John Stevenson  said:
			
		

> 4 valve per cylinder twin DOHC a



Ang' on ............... : is this a trick question ........ "twin" DOHC" ........ is that 4 camshaft's then ???

 CC


----------



## bentprop (Aug 1, 2008)

There's no fooling you,is there,CC? :big:
I'm assuming John is referring to a twin cylinder engine,with double overhead cams.I would think this would have to be a bike engine,so I'm going to say Vostok!
http://www.autosoviet.altervista.org/ENGLISH-automotorusse-vostok.htm
Though I'm not too sure about the 4 valves requirement.
The first dohc in a car must be the 1912 FIAT racer.But again,I don't know if they used a 4 valve layout.
Come on,John,put us out of our misery ;D


----------



## ksouers (Jan 4, 2009)

Hey John!

What was the answer??


Kevin


----------



## Metal Mickey (Jan 5, 2009)

Yes John, ditto...

By the way are you the John thats the specialist with CNC conversions in the UK?

Mike (Metal Mickey)


----------



## John S (Jan 5, 2009)

Sorry, forgot this thread was still running.

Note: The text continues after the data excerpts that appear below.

Each row is a point on a tangle of strands that fork, close into loops and nearly touch. The rows are in no order.
Points whose rows are less than 38.6 apart are linked; no others are.
daba: [  2 -14   5  17  -4  -8  -4   5  -2  23  15  -3   1 -15  18   0  11  -6
  -6 -13 -10   1   3 -12  -4   4  -2  -3  10   2 -27  -7  -4   4  -3   7]
gunu: [-10  -4  10  13   6 -12  -1   2   4  11  17  -1  10  -6  11 -13   7  -3
 -13   0  -4 -15  -9   5   5  -5  -9  -2   0  -3 -36  13  13  -4  11  -3]
pamef: [ -2  16   2 -13   2   5 -16   6   5  -9   1   0   1   1  -7 -13  -7  13
   7  -1   9  -9  12  -3  -5   0   8   5   3  -5   7  -5  13 -14   7   2]
gusub: [  6  13  -5  20  10  17  -6  18  19 -11 -11   0  -1  -2  14   4 -12   6
  -6   6   2  12  -8  -1  17  -6  -6  13   3  -6 -11 -11  13   1  -8  -2]
vusuk: [  0   1  -3   6   0   1   4   6   1   5  -7   5   2   8   7  14   4   3
  -9   7  -5   7   0   8   3  -4   2  -8 -13  14  -4   5  -6  -1   8  -7]
fepob: [  8   5   2  -7  -1  10  -8  -3  -3 -10  -1  -3 -19  -4 -18 -10  -7  10
  17  -1   4   2   7   1   4 -11   5   8   8 -24  24  -7  -1  -6   0  12]
bik: [  7  11   7  18  10  -9 -15   8  -6 -12  15  -1 -12 -12   5 -14 -16  -9
   3   0   3  -1  -1  -1  10  -4  -2   3  16 -17  -9 -12  22  -4   5   8]
tino: [  2   4  -4  16   3  14   7   4  -8   7   0   0 -14   7   6  14 -14  -4
  -8   4   7  12  -8  -1  10   1  -9   6   6  -2   6 -14  -9   8 -11   7]
vabo: [  0  21  -2   7   2  15   1  -1  -8  -8 -13   6  -5   2  -2  11  -7  10
  10   1  -5   9  26  -1  16   2  11  -5   4  -9  21 -10 -10   7  -4   0]
zit: [ 15 -16   3  -9   6 -11  -5   0  -7  -3   3 -22   2 -12  -8   3  -5 -13
   5 -11   3 -10  -3  -3  -9   8  -4  -4   9  -2  11  -4  -7   6  -2   3]
dip: [  9   8  -1  -1   3  10 -18  11  12 -11 -12   0   6  -4  -7   5  -1  13
   8  -3 -12  -3  11   1   1   4   1  -4   0  -2  20  -5   3   0  -3   3]
Vumal: [-16 -13  11   0   8 -11  11  -1   5  -1   5   0  12  11  -8   3   7  -2
  -6   7  -3  -2 -13  16   4  -6   3   0 -17  -5 -20   9   7  -8  12  -3]
dotis: [  6   7   6   8  10  -4 -17   9   7  -8  11  -8  -2 -11   6  -9 -10  -8
  -2   2   3  -5  -5   1   2   0  -5   3   9  -9 -11  -1  18  -3   6   4]
lagep: [ -1  18  -5  20  -4   6  -6   5 -10  16  11  -1   1  -7  20   2   8   4
 -12  -8  -5   0   9  -2   2   2  -3   4  11   6 -17 -10 -11   6   3   3]
voka: [ -1  10  -2 -23  -1   3 -11   1   1 -12   3   3  -6   3 -13 -19  -9   7
  11   3  12 -11   6  -5 -10  -7   9  10  -3  -8  14  -8  16 -14   2   3]
Farak: [  2 -11 -17 -10 -14   4   7  -2   0 -17 -16   9  -1  13  -4   6  12   0
   6  14  -8  14  -8   9   9   4   3   2 -15   0   1   8  -4  -8 -13 -11]
Zabi: [ 15 -22  -3  -1  11   1   8  -4 -13  -1  10   0  -9  10  -7   8   0  -9
  -6  -4   0   4 -22  13   7  -6 -11   4   2  -9  -2  10  -6  -7  -2   0]
Botuv: [  2  -5   8  14  -3   7   9   5   1  -8 -11   4 -26   2   6   5 -21  -1
  10  16  13  15   0  -3   8  -9  -7   0   3 -12  15 -11   1  -3  -9   8]
Fato: [  0  -4  -3   2   0  -9  -6   2  -6  16  16  17   2   4  -8  -2  20  -3
 -10 -15 -16  -7 -10   4  -2  -3   1   6  -4   1 -24  12  -3 -11   8   8]
vezo: [ -7  14   6  18   5   7  -6  11   0 -14  -8   8 -13   1   3  -3 -23  15
   8  10   6   7  19   5  11  -9   5   7   8 -14   5 -14  12  -9  -1   5]
Tani: [  8 -12 -18  -7  -2  16   4  -1   1 -11 -14   4   2   8   0  15  15  -5
   1   9  -9  17 -19  12  12  -4  -1   5  -7   3 -11   4 -11 -14  -9 -13]
tofo: [-11  -4  11  -3  -4 -16  16  -8   3   5  -9  -6   0   4   2   4 -14 -12
   3  10  17   2  11 -10 -10  11   1 -13  -9  16   8  -3   9   7   4  -4]
Mefal: [ -5  10  -1   6   2  22 -11   8  19  -5  -5 -14   9 -18  12   7   6  -5
  -5  18   6   6 -10  -4   6   3  -1  16   8   9 -15  -2  -2   8  -4 -20]
bida: [-12 -14   2  -5   6   2   7  -1  10  -4  -6   3  14  10  -5  13  17   6
  -3   9 -12   1 -20  13   7  -7   2   2 -17   2 -16  12   1  -3   7  -9]
Lam: [ -2   5 -12  16  -2  19  -4  21  21 -10 -20   5   0  -2  20   7  -4   3
  -2  11  -2  15  -3   0   8   3  -5  10  -3  -2 -10  -5   9  -2 -11  -6]
Lat: [  5   0   6   6  12   4  -9  -3   8   2  14 -18  11 -16  10   0   9 -15
  -5   2   3  -9 -11  -3   2   4  -9  12  11  -2 -23   7  -2  12   8 -11]
Zizu: [ 10  -6   0  21   5  -6   3  11 -10   9   8  -4  -8  -9   9   5  -8 -12
 -13 -11  -3   2  -8  -4   3   0 -10   5  15  -8 -15 -14   1   6  -8  12]
gupiv: [ -9  14   1  18   1  -2   2  11  -3   8   4   3  -2   4  16   2  -5   5
 -11   5   7   3  10  11   0  -6  -2   0   2   8 -23  -8   6  -1  11   0]
boro: [  4  17   6   9   5   5 -13  16  11  -1  -9  -5   3 -12   2   3  -6  12
   5  -2  -4  -8  12   0   3   4  -2  -4   7  -3   8  -6   6   5   3   9]
dopa: [ -1   1   3  19   3  -1   3   9  -2  19   3  -4  -3  -1  16  12  -9  -8
 -14   1   5   2  -3  -9  -6   4  -9   4   0  10  -7 -10  -6  18  -2   2]
Lozat: [ 12   1 -19  -1   5  23   0   1   0  -8 -10   5  -3   9   2   8   8   4
  -7   2  -8  11 -15  14  18 -10  -6   8  -2  -3  -9  -3  -9 -20  -3  -4]
mabog: [  3   0  -5  -1   4  15 -13   6  19 -16  -7 -14  10 -12   1   5   4  -9
  -1  13   4  12 -13  -2   8   7   1  13   8   4 -12  -3   1   3  -4 -14]
mobob: [-10  -8   5 -10  -6 -14  -3 -11  -8  19  14 -10  11  -4   0  -6  18  -5
   4  -7  -8 -13   5  -7 -10   8   6  -5  -4   3  -6   6 -11   5   5  -5]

Mike got the right answer, it was Peugeot in 1913.
He's a picture of the bike, non survive but I did hear of bits of one in the Euipen area of Belgium but never managed to track it down.







Very modern really for it's year, outboard clutch etc.

Fiat did do a DOHC a year earlier in 1912 but it was only 2 valves per cylinder and is regarded as the first DOHC.



Yes Mickey I have had a lot to do with UK CNC conversions


----------



## Metal Mickey (Jan 5, 2009)

Hmmmmmmm very interesting.........must talk one day.......(when I rob the next bank! or sell SWMBO!)


----------



## Stan (Jan 5, 2009)

There have many suggestions on how to make money from a home shop. This is the first time anyone suggested pimping your spouse.  ;D


----------



## Metal Mickey (Jan 5, 2009)

Just shows I have my priorities right! :big:


----------



## raggle (Dec 14, 2009)

yes I know, it's a very old topic but I didn't want to start a new one.

I've had that pic on view for months and I agree with John's comment that it looked so modern. Very rideable in fact.

Put somebody please tell me ... When DID they invent the front brake?

Ray


----------